Status: Stage 1 (internal hardening) per docs/ELEVATION_ROADMAP_2026_05_16.md. Phase S2 (coverage) + S3 (benchmarks) artefacts live here; Phase S1 (mypy strict) lives in docs/MYPY_STRICT_BASELINE.md.

Baselines pinned 2026-05-16 at v0.5.0. Subsequent measurements compare against these to detect regression.

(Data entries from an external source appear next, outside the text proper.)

In the rows, zero is written as 128.
One turn sends every row of this set to another row. A few are shown first. Where does it send the rows asked after them?
z613: [133 114 147 135 125  99 122 144  97 123 103 146 119 108 116 126 146 129]
z486: [139 129 145 149 141  89 119 110 150 123 141 131 150 138 151 155 128 133]
z866: [153 112 139 157  95 112 131 122 119 101 127 128 120 129 101 149 128 119]
z811: [136  92 122 137 115  97  98 132 151 118  91  95 121 112 140 112 117 129]
z413: [136 157 157 130 102 126 137 156 132 125 125 125 133 116 131  99 160 130]
z565: [151 112 143 136 130 105 124  97 144 125 136 131 157 149 154 135 135 127]
z436: [127 139 142 145 103 135 124 173 141 112 119 124 131 107 116 104 159 136]
z462: [119 100 101 129 102 102 133 134 153 112 123 117 105 121 101 133 108 123]
z780: [137 124 136 137 140  87 123 115 153 115 128 118 153 143 161 152 146 137]
z421: [143 122 115 139 132 154 135 121 135 138 114 111 119 124  93 144 111 133]
z635: [ 99 134 131 121 131 118 106 121 127 116 131 155 147 114 103 114 142 149]
z717: [124 150 108 119 141 122 112 136 150 119 142 163 146 124 135 107 129 141]
z278: [140 153 100 148 105 118 129 109 139 114 124 106 101 131 123 110 119  91]
z360: [125 112 133 131 117  87 120 146 130 155 135 153 132 146 124 101 134 130]
z816: [148 138 130 132 135 104 110 113 158 125 144 107 159 136 163 151 131 123]
z117: [112 139 126 135 132 121 126 138 147 127 142 158 153 103 115 110 128 159]
z998: [133 131 155 134 112 139 121 174 136 109 120 106 130 100 122 112 145 130]
z460: [117 141 131 132 134 116 109 145 157 107 140 168 133 116 118 115 124 140]
z984: [106 138  82 129 123  93 107 127 133 120 113  84 143 107 133 140 129 130]
z667: [160 121 120 145 135 146 144 150 127 139 113  95 125 131 113 147 135 114]
z855: [109 122 101 124 140  88 105 123 115 117 120  88 151 112 147 139 129 126]
z579: [165 120 113 148 133 150 137 146 122 129 123  99 124 142 117 137 113 121]
z512: [134 136 142 125 129  95 107 101 141 125 125 134 138 169 152 129 131 127]
z10: [102 130 109 154 127  75 111 130 113 121 115  90 137 115 155 132 138 135]
z603: [123 146  93 139 103 105 116 130 129 118 129 101 106 141 137 107 111  88]
z451: [130 128 157 144  92 130 134 154 134 126 107 110 125  96 129 118 155 127]
z241: [134 149 146 134 114 135 129 156 122 117 126 114 142  96 137  98 161 134]
z172: [117 129  93 141 103 110 107 118 140 127 127 120 108 133 127  98 115  84]
z931: [127 148 112 127 144 116 105 131 143 128 135 160 163 120 120 113 133 153]
z875: [154 142 113 136 137 145 148 139 113 132 113 114 127 115 104 153 131 127]
z215: [133 136 165 131  94 134 139 143 135 108 113 112 123 129 123 123 150 146]
z907: [152 100 117 155 116 101  86 130 136 141 123 119 160 145 129 125 119 144]
z844: [154 138 108 150 130 148 125 140 119 139 120 110 125 118 101 150 109 110]
z623: [126 153  89 149 121 120 134 111 139 127 134 117  99 117 127 109 116  95]
z361: [145 133 138 139 128  95 120 103 147 106 138 133 155 147 162 124 127 142]
z901: [148 138 135 128 131  93 113 105 162 123 125 108 153 142 167 127 134 128]
z620: [163 143 111 148 128 149 155 139 117 132 128 109 130 130 123 149 131 130]
z527: [106 116 102 129 118  90 100 140 114 118 102  95 151 118 151 137 143 136]
z648: [109 151  93 142 118  95 103 134 128 114 111  87 134 102 153 138 135 127]
z980: [ 95 129  94 149 119  81 105 127 125 115 120  92 141 115 138 123 148 119]
z461: [104 123 110 135 128  97  93 123 121 145 110  81 148 126 131 145 134 132]
z498: [119 145 104 149  96 118 107 120 141 127 106 100  99 141 127  99 114 110]
z504: [111 131 113 136 124 120 123 134 142 119 128 176 137 117 115 107 130 150]
z112: [129 133 126 138 146 120 113 124 163 113 137 170 144 121 116 113 133 139]
z474: [121 131  85 156 124 109 124 121 123 129 132 110 105 134 127  94 110 102]
z187: [144 149 160 143 105 136 141 163 137 127 108 117 118 109 135 116 140 134]
z15: [160 121 107 149 125 146 130 136 129 137 108 119 123 136 114 163 114 120]
z507: [137 135  83 157 128 116 120 116 131 122 119 118 102 144 123 108 118  92]

z565 moves to z504
z436 moves to z667
z187 moves to z844
Where do these go?
z460 moves to z998
z648 moves to z816
z635 moves to z215
z931 moves to z413
z360 moves to z613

1. Coverage baseline (Phase S2)

Measured on Python 3.14, pytest 7+ with pytest-cov 7.1, branch coverage enabled. Configuration lives in .coveragerc; the canonical run command is:

.venv/bin/python -m pytest -q --cov=src/ophamin --cov-branch --cov-report=term-missing

Aggregate

Metric Value
Total lines instrumented 13,671
Total branches 3,674
Tests passing 1,148
Tests skipped 1
Combined coverage 75.4 % on CI (Ubuntu Python 3.12+3.13), ~77.8 % locally

The 2.4 pp gap between local and CI is real and honest: the author's macOS venv has additional optional deps installed from earlier sessions (NPEET / pacmap / etc.) that add reachable code paths. CI is the authoritative cross-platform measurement. Pre-push gate and CI gate are aligned at ≥ 75 % (slightly below the measured floor to absorb noise).

Coverage targets

Slice Current (CI) Target (v0.9.0) Stretch
Whole framework 75 % CI / 77 % local ≥ 80 % ≥ 85 %
measuring/ (scenarios + pillars + proof + codec) ~92 % ≥ 95 % 100 %
comparing/ (synthesis + regression-alert + drift) ~90 % ≥ 95 % 100 %
auditing/ ~85 % ≥ 92 % ≥ 95 %
reporting/ ~94 % ≥ 95 % 100 %
protocols.py 100 % 100 % 100 %
registry.py 96 % 100 % 100 %
campaign.py (Move F) high ≥ 95 % 100 %
seeing/discovery/ ~90 % ≥ 92 % ≥ 95 %
seeing/wiring/ 89 % ≥ 92 % ≥ 95 %
seeing/substrate/kimera_adapter.py 71 % (post-0.8.3) ≥ 70 % ✅ ≥ 80 %
seeing/corpus/connectors.py 54 % ≥ 65 % ≥ 75 %
verify.py 86 % ≥ 90 % ≥ 95 %

Per-wheel detail (current → 2026-05-16 baseline)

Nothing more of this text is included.